Тяжёлые тучи плыли над болотами, окутанными ночной теменью. Бледная луна изредка проглядывала в прорехах, озаряя безрадостный пейзаж – куда ни глянь, чёрная топь да островки, сплошь заросшие кущами белёсых грибов. Сквозь туман вдалеке мерцали огни: то ли обманные болотные огоньки, то ли отсветы ламп и факелов...
- ...Живей! Шевелитесь, жабы!
Колонна каторжников понуро тянулась по наплавному мосту под дождём. Мост из плотов был огорожен канатными перилами и освещён фонарями: блики рябили на чёрной воде. По склизким доскам нестройно шлёпали босые ноги. Грязные, бледные, полуголые люди шли чередой, согнувшись под тяжестью плетёных корзин за плечами.
- Не задерживай! Пошли, пошли!
Стражи подгоняли их бранью и тычками. Все как один крепкие и дюжие, в лоснящихся от дождя плащах из рыбьей шкуры, у каждого шест-"жигун" в руках и тесак на поясе. Стражникам не терпелось загнать людское стадо за «колючку» и укрыться от дождя и ветра в казарме, где сухо и греет печка.
- Поживее, пиявкины дети! Вперёд… Куда?
Движение колонны застопорилось: один из каторжников, захлёбываясь кашлем, рухнул на колени. Корзина опрокинулась, вывалив на плот скользкие, белёсые грибы. Двое стражей подскочили к упавшему и ткнули его шестами – тот захрипел, забился в судорогах.
– Встать!Встать!!! Бегом грибы собрал, падаль!

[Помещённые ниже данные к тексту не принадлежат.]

Each row below holds a small network's activations on one input, seen along a few directions.
Each table varies a few parts of the input and shows all the possible inputs, shuffled.
Descriptions start from the smaller parts, as in this example, which fits no table here: values(3) and (point or line(9) or (line(4) and ring(5))).
Shared parts are said once, and a part with two or three values counts as separate values.

Other details of the inputs shift rows strongly along three fixed directions, in all tables alike. That doesn't count.

Table:
x1: [-12   2 -24  24 -40  60 -18 -21 -36   6   0  16  68]
x2: [  5  12  15 -14  34 -46  16  42  35   1 -19 -15 -22]
x3: [ 14  18  -2 -18 -21 -14  46  32 -18  12  18   2   4]
x4: [ 10 -10  35   1  28 -27  37  13  18 -11 -22   2  -1]
x5: [  5  11 -35  25 -49  71  13 -33 -20  20  14  22  55]
x6: [ -2  -9  26 -14  34 -51 -18  15  -8  -9 -25 -25 -69]
x7: [ 11 -13  16   9 -33   5  71  14  25   3  -5   7  68]
x8: [ -1  39 -26 -27  -8 -14 -38 -19  -3  -7  27  -5 -66]
x9: [ -1   9  23  -6   7 -31  56  40  -5  -7   3  -6  14]
x10: [ -9  32 -23  -4  23 -13 -45  -5 -48   0   0 -27 -49]
x11: [-17  -9  -7  19 -21  51 -23 -33 -32  -6  -5  22  12]
x12: [  0   8 -20  -5  25 -20 -61 -17 -29  -6  32  -2 -55]
x13: [ -5   2 -30  -6  17 -22 -57 -20 -23  -2  25 -10 -61]
x14: [  6  -4  25 -17  28 -24  21  30  35   2 -10  -6  12]
x15: [  1 -38  43  32  68 -40 -55  16  26  10 -84 -31  16]
x16: [ -6  32 -39 -12 -46  31   8 -24   2   7  38  22 -19]
x17: [ 10  10  -7 -14  10 -10 -62 -10 -41   8  -8  -6 -63]
x18: [ -3   9  15 -17  10 -52  52  41  -3  -6  -3 -23 -18]
x19: [ -4   0 -32  31 -41  64 -11 -40 -15  15  -5   8  56]
x20: [-15  -7   0   5  21  34 -67 -41 -15  15  -4  -6   3]
x21: [  6  -3   2 -25  22 -65  -1  16   2 -12  29 -10 -58]
x22: [ -6 -28  49  -9  39 -29  -2  11  29   5 -20 -19  14]
x23: [  8  -1  16 -14 -10 -36  49  43   2   5  -5 -12  14]
x24: [-13 -17 -34  46 -12  46 -54 -19  -4  -1   5  -5  19]
x25: [-13  21 -38   3  -8  30 -37 -21  -1   2  -7   2 -10]
x26: [-10   6 -35   1 -42  81   7 -35  -1   7  21  36  55]
x27: [  3 -36  51  29  68 -40 -59  14  23   0 -79 -27  22]
x28: [ -2 -14  14 -23  -5  -6  60  23  28   4  -3  10  34]
x29: [  3   7  21  -7  23 -28  22  36  35  -5 -16  -2   9]
x30: [ 22  21  21 -48  -7 -38  54  24 -22 -13  34  13 -76]
x31: [ 25  39  -6 -31 -12 -26  75  11  -7  -3  38  -3 -41]
x32: [ 22  33   0 -22 -23  -6  81   5  -7  -9  40  10  -8]
x33: [ -4  12  -3   4 -44  31  60   6  31   8  31  40  46]
x34: [-11  26 -11  -2  29 -16 -96 -24  -3  -8  -5 -22 -52]
x35: [ 17   0 -16   4 -42  19  71  29  14   1  56  25  12]
x36: [-13 -38  36  32  41 -20  -5   0  32 -11 -64 -16  30]
x37: [ -8 -19   9  -1 -19  38  47  -6  18  27  14  21  46]
x38: [ 11  34 -38 -37 -15  23   2 -13 -12  11  36  12 -39]
x39: [-16   0 -23   5  24  33 -62 -24 -15  18 -20  -6   3]
x40: [ -9 -53  28  47   5  20  11   2  37  13 -68   7  90]
x41: [ 21 -14  36 -12  13 -34  24  18  17  -7 -25   3   7]
x42: [ 11 -25  35   0  25 -39   1  14  23  -5 -47 -11   8]
x43: [-21   2 -18  41  31  17 -78 -43 -16  -1 -41 -39   3]
x44: [ -2  -6  41  17  66 -60 -27  14  18 -17 -47 -51  -3]
x45: [ 13  -9  44  12  58 -59 -37  25  15  -2 -47 -46   3]
x46: [-18  -3 -34   0 -13  54 -22 -31 -11  15  -5  11  24]
x47: [ 18  23 -21 -20 -22  -9 -19 -11 -20 -18  61   6 -71]
x48: [-14 -49  26  62  17   0  -7  24  46  10 -26  -6  56]
x49: [ 20  26  -8 -61 -18 -22  57  17  14  -5  39   8 -40]
x50: [-13 -21  14  39 -20  25  70   0  32  -2 -20   6  94]
x51: [ 16   8  -3 -29  15 -58  26  26  -2   1  47   2 -64]
x52: [-12  -3  14   2 -13 -15  68  30   3  -7  -4  -2  38]
x53: [-13  -5 -23  -8 -33  60   1 -43  -9  21  23  17  15]
x54: [-16 -42  40  50  68 -19 -32   4  32   3 -82 -25  32]
x55: [  3   4 -36  11 -31  30 -18 -13 -12 -13  40   6 -11]
x56: [ -2   7 -14   7   2  30 -28 -45 -23 -14  -8  11 -13]
x57: [  1 -33  39   3  16 -37  -1  30  13   6 -45 -12   2]
x58: [  1  -6  28 -36  40 -48 -28   0  10   1  -5 -34 -53]
x59: [  6   3  -1 -11  -5   5 -56 -19 -40  -5  -7   4 -32]
x60: [ -7  11 -24   3 -19  17 -38 -14 -39   1  -3  -9  10]
x61: [ 14  15 -27   3 -11  15 -29  -3 -20 -12  46   3 -35]
x62: [  3 -27  18  15 -23 -16  52  28  39  -8  20   9  22]
x63: [ 24  26  -7 -39 -19  -6 -16  -7 -48  -2  28  16 -67]
x64: [  3  43 -35 -20 -26  13  -3 -14  -4   9  43  16 -46]
x65: [  2   0 -33  22 -38  52 -11 -15 -12 -11  42  20  20]
x66: [ -5   7 -13 -14 -17  13 -17 -25 -37 -11   9   8 -49]
x67: [-23  -9 -10  11  38  27 -95 -32 -14   3 -36 -15  15]
x68: [ 38  32   6 -44 -25 -31  58  14  -9  -9  38   1 -28]
x69: [ -8  25 -36   0 -33  55  -4 -24  -4  -4  15  29  23]
x70: [ -9   0  28   0  18 -37  34  35  -2 -13 -14 -17  19]
x71: [ -1 -14  24  18 -12   2  43  36   4   9 -14   6  77]
x72: [-10 -24   2   7 -33  41  81  16  50  17  -4  27  87]
x73: [ -1 -23  15  14 -20  16  86   3  30  -1 -16  24  45]
x74: [-19  13 -30  13   9  25 -68 -26   1  -5 -24  -7  -1]
x75: [  4   7 -30   4 -23   8 -28 -17 -11  -4  39   1 -48]
x76: [-18  -5 -19  13  12  53 -54 -30 -15  12 -16   8  35]
x77: [-22 -28 -16  70  -5  61 -77 -34  -1   3  -7   8  49]
x78: [  8   5  22 -24  23 -44   9  22 -14  -3  -3 -10 -73]
x79: [ 20   1   9 -37 -48  -9  64  17 -11  -2  23  29 -15]
x80: [ 11   1   2 -25   0 -41  31  16   0 -12  48  13 -32]
Description of these inputs: ring(5) and (values(3) or line(5) or (values(2) and line(4))).
The inputs of x56 and x36 match in every part but the ring(5) part. If x22 is changed in the same way as x56 into x36, which row does it become? -> x58
The inputs of x4 and x73 match in every part but the ring(5) part. If x76 is changed in the same way as x4 into x73, which row does it become? -> x46
Start at x23 and move only the line(4) part, one step at a time. The first step leads to x19. Which rows follow, in order? -> x40, x57
Change only the values(3) part in x61. List by row number the other rows that result. -> x12, x77

Table:
x81: [  4  18  37 -49  62 -53 -12  16  24   4 -49 -27 -23]
x82: [ 11   5  10 -34   3 -45  71  21  37 -16  62  10 -56]
x83: [ 11   7  14   4 -10 -41  82  58   2  -6  11 -11  27]
x84: [ -5  20 -12  33  23 -24 -60  -5 -42 -16 -17 -42 -34]
x85: [-20  -5  -5  19  -7  72  -4 -44  10  14 -54  23  62]
x86: [ 14   9  -6  -8 -33  11  11  -3 -44  -8  28  22 -29]
x87: [  5  -4   7  -4  34 -12 -57 -39 -33  -6 -27 -29 -38]
x88: [-21 -35  22  18  32 -17  11  34  60  11  -1  -6  29]
x89: [ -3 -33  32  -2  -7  -9  49  19  14  16 -38  -1  38]
x90: [ 18  35 -49 -23 -57  40   2 -20   0   3  77  29 -13]
x91: [-27  -5 -11   9  21  49 -64 -40  -1  12 -74  -5  21]
x92: [ -8  -1   2 -20  19 -25   8  22  34   3  41  -2 -17]
x93: [  3 -31  14  37 -28  17  49  17  65   4   4  23  65]
x94: [  6  -2 -13   3 -52  44  34   3 -34   6  29  42  37]
x95: [-19 -30  11  41   0  39 -50  -3 -20   4 -26   2  74]
x96: [  7  34 -10 -38   6  17   1 -45 -13  -7 -11  12 -37]
x97: [  5  23 -28 -30 -13  31 -41 -44 -53  13  16  -3 -18]
x98: [ 25  33 -17 -60 -20  -6  17 -15 -45  11  33   1 -59]
x99: [ -5   9   5  17  30 -62 -31  33 -22 -13 -28 -46 -36]
x100: [ 13   7 -20 -17 -63  24  49   9 -41  -1  40  46 -11]
x101: [ 14  -3  11  10  33 -41 -50  -2  33 -20   1 -25 -45]
x102: [ 13  11   5 -30   9 -23 -16 -21 -32   3  -7 -18 -57]
x103: [ -8  -1  11 -12 -12  42  60  -2  30  19 -36  30  73]
x104: [ -1 -14  21 -12  21 -48  48  35  51  -4  28  -1 -35]
x105: [ -9 -24  14  -9  -3 -28  76  47  58   5  27  16   0]
x106: [-13 -35   5  57 -17  53 -16 -25 -23  -6 -19  29  70]
x107: [-20  -6   8  50  32 -11 -51  14 -14  -3 -35 -42  54]
x108: [  7 -22  25  15  40 -47 -31  38  58   1 -20 -26   6]
x109: [  6  22 -58  -1 -52  46 -35 -31  -7   2  45  24 -33]
x110: [ -5  20 -26  36   6   6 -48 -27 -51 -24   0 -26 -16]
What do these inputs look like to the network? -> line(5) and (values(2) or line(4))
The inputs of x98 and x87 match in every part but the line(5) part. If x94 is changed in the same way as x98 into x87, which row does it become? -> x106
Change only the line(5) part in x83. List by row number the other rows that result. -> x84, x99, x107, x110
Change only the values(2) part in x90. List by row number the other rows that result. -> x92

Дёргаясь от боли и кашля, сборщик жалко ворочался на мокром настиле, рукой сгребая в корзину груз. Один из каторжников – костлявый парень с бледной веснушчатой кожей и слипшимися от дождя рыжими волосами, в которые на левом виске была вплетена нитка бусин – присел рядом, молча помог ему собрать грибы и подняться. Остальные, не глядя, обходили их и спешили мимо.
Лагерь раскинулся на острове среди топей. Сторожевые вышки по углам, огораживающие бараки, а между вышками всё заплетено шипастой лозой. Любая колючая проволока в болотной сырости проржавеет – но не живая лоза, крепкая, как железо. У причала сиял огнями катер-болотоход с парусиновым навесом над палубой.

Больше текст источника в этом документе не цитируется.